A review by lindy_b
It's Complicated: The Social Lives of Networked Teens by Danah Boyd

5.0

Although I have read and enjoyed boyd's other work for some time now, I put off reading this book. I needed emotional distance.

This is because boyd conducted her fieldwork for this book between 2005 and 2012. I graduated high school in 2012, so the teens she interviews are my peers. I too was subjected to constant hand wringing about message boards, Blogger, and MySpace would lead to a lonely life of mindless distraction unless a serial killer nabbed me first. I remember being frustrated because while I could tell that there was a fundamental misunderstanding, I could not articulate it. I didn't necessarily want to revisit that feeling. As I settle into my adult life, however, I keep finding myself in positions where I need to defend younger peoples' interactions with technology as, well, weird, but also developmentally important and probably harmless to the broader workings of society.

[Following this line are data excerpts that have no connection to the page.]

In the rows, 128 means zero.
Which row each row swaps with, under one turn or mirror:
The rows were stretched afterwards, more along some directions than others.
J_81: [135 111 119 140 114 139 136 122 114 108 158 148 136 138 137 142 170]
J_461: [154  89 155 146 143 151 122 122 147 106 132 139 138 141 175 132 157]
J_742: [141 135 166 150 108 150 128 125 142 133 157 136 103 153 110 124 137]
J_829: [142 129 143 120 115 130 144 123 137 151 127 168 132 130 176 151 140]
J_847: [159 118 153 147 113 133 126 129 167 137 113 136 119 161 176 126 124]
J_350: [134 143 131 140 109 121 134 129 145 139 127 132 100 151 124 118 114]
J_334: [144 118 160 117 125 127 131 125 161 136 129 141  86 133 153 113 101]
J_207: [134 128 134 134 108 122 130 129 143 140 136 133 104 150 146 127 140]
J_531: [142  97 131 137 143 146 130 123 144 106 118 130 107 146 158 116 142]
J_33: [158 126 149 138 122 122 124 125 135 121 116 127 142 154 163 146 140]
J_961: [143 125 181 161 124 126 124 124 128 143 151 129 138 145 144 131 151]
J_644: [155  99 172 148 144 146 129 118 138 124 136 144 145 130 190 134 157]
J_544: [144 123 139 131 142  98 136 119 128 132 116 136 108 138 154 127 122]
J_895: [127 120 127 139 114 133 151 131 121 128 146 175 136 123 152 134 148]
J_930: [129 129 145 149 118 129 149 132 129 146 138 170 116 124 164 122 130]
J_948: [160 103 162 161 117 157 107 114 151 112 148 113 113 173 131 131 157]
J_901: [129 129 151 147 115 129 144 136 143 148 147 164 107 129 157 120 130]
J_30: [159  93 157 156 115 164 111 116 143 104 157 118 131 169 124 135 167]
J_273: [133 124 144 148 119 123 150 134 129 146 142 176 124 125 158 128 137]
J_42: [157  97 165 118 145 124 138 118 161 135 132 156  97 125 182 125 120]
J_268: [134 127 139 137 106 127 129 123 138 150 134 156 126 148 153 139 141]
J_880: [139 103 126 144 114 141 143 118 115 111 149 169 141 136 147 140 158]
J_584: [162 120 157 144 125 128 120 124 140 122 111 123 142 164 166 140 136]
J_845: [162 101 153 156 111 161 113 115 142 102 147 119 138 173 138 134 163]
J_28: [137 116 115 140 112 147 133 124 145 110 123 134 102 145 153 115 141]
J_186: [148  98 144 138 146 147 131 122 144 105 124 132 122 133 171 123 152]
J_572: [166 104 186 128 129 122 121 127 160 127 140 139 107 143 173 130 123]
J_891: [155  93 168 145 150 144 133 120 145 116 134 143 136 132 187 128 150]
J_148: [147 114 150 140 109 152 139 120 113 133 148 168 135 131 150 146 132]
J_412: [147 125 140 122 118 127 142 123 136 149 118 179 137 133 176 153 132]
J_626: [147 119 138 136 146  99 130 114 129 131 111 135 111 136 169 131 125]
J_736: [155 114 166 156 105 161 111 118 151 119 156 122 112 166 114 126 147]
J_332: [142 125 157 156 109 151 143 126 108 145 145 182 131 137 143 133 126]
J_191: [139 137 140 146 108 117 133 127 143 142 134 133 101 154 128 120 119]
J_746: [141 123 134 132  99 125 128 127 143 141 129 147 117 150 151 133 140]
J_782: [133 143 136 127 118 115 132 131 156 133 121 118  93 140 133 114 109]
J_992: [127 120 134 144 117 127 142 129 127 140 144 168 119 121 157 129 143]
J_104: [160  92 164 148 150 144 131 121 143 116 124 145 142 136 186 129 152]
J_142: [128 119 130 146 119 132 146 130 116 131 148 170 133 127 154 131 152]
J_335: [138 125 142 124 108 125 133 127 139 153 136 159 127 136 165 149 143]
J_518: [149 128 170 154 108 146 117 125 149 132 154 128 109 160 113 129 143]
J_617: [136 118 146 147 112 154 143 120 121 154 147 175 119 127 152 126 121]
J_181: [157  90 144 140 145 144 128 122 151 102 128 134 120 142 178 124 154]
J_298: [142 129 160 150 118 142 128 122 138 136 153 143  99 148 111 126 134]
J_433: [146 136 139 138 111 130 130 128 125 123 118 136 150 144 155 148 135]
J_640: [134  98 138 137 130 147 133 122 124 102 157 139 146 136 147 140 175]
J_301: [146 110 119 131 125 141 123 126 152 102 118 122 106 154 154 117 142]
J_517: [142 129 144 128 110 129 137 124 139 155 128 165 136 136 169 151 142]
J_373: [149 121 127 155 121 136 130 128 136 119 113 148 121 170 138 127 113]
J_163: [157 117 123 151 116 140 133 125 133 113 107 149 126 171 142 130 114]

Swapped with J_572: J_617
Swapped with J_350: J_33
Swapped with J_298: J_412
Swapped with J_531: J_880
Swapped with J_334: J_148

As boyd wryly notes, portions of this book were already out of date by the time it went to print, and three years after its publication, this is even more true. However, as boyd herself concludes, her work does provide a record of several specific events and junctures in time; the MySpace/Facebook divide of 2006-2007 is one example. I do think that the book's central thesis regarding teenagers' desire for and creation of public lives driving most of the consternation around their use of the internet still stands, and likely will for the foreseeable future. I also want to take the chapter dispelling the myth of "digital natives" and send it to everyone who works in university administration.

boyd shows more understanding issues of race, class, and sexual orientation than many writers who approach the teenagers-0n-the-internet topic, and I appreciate it. However, discussion of how gender structures non/engagement in networked publics was missing entirely.

This isn't negative or anything but it's not in the title or cover copy and it's worth knowing before you read, but It's Complicated is explicitly about American teenagers.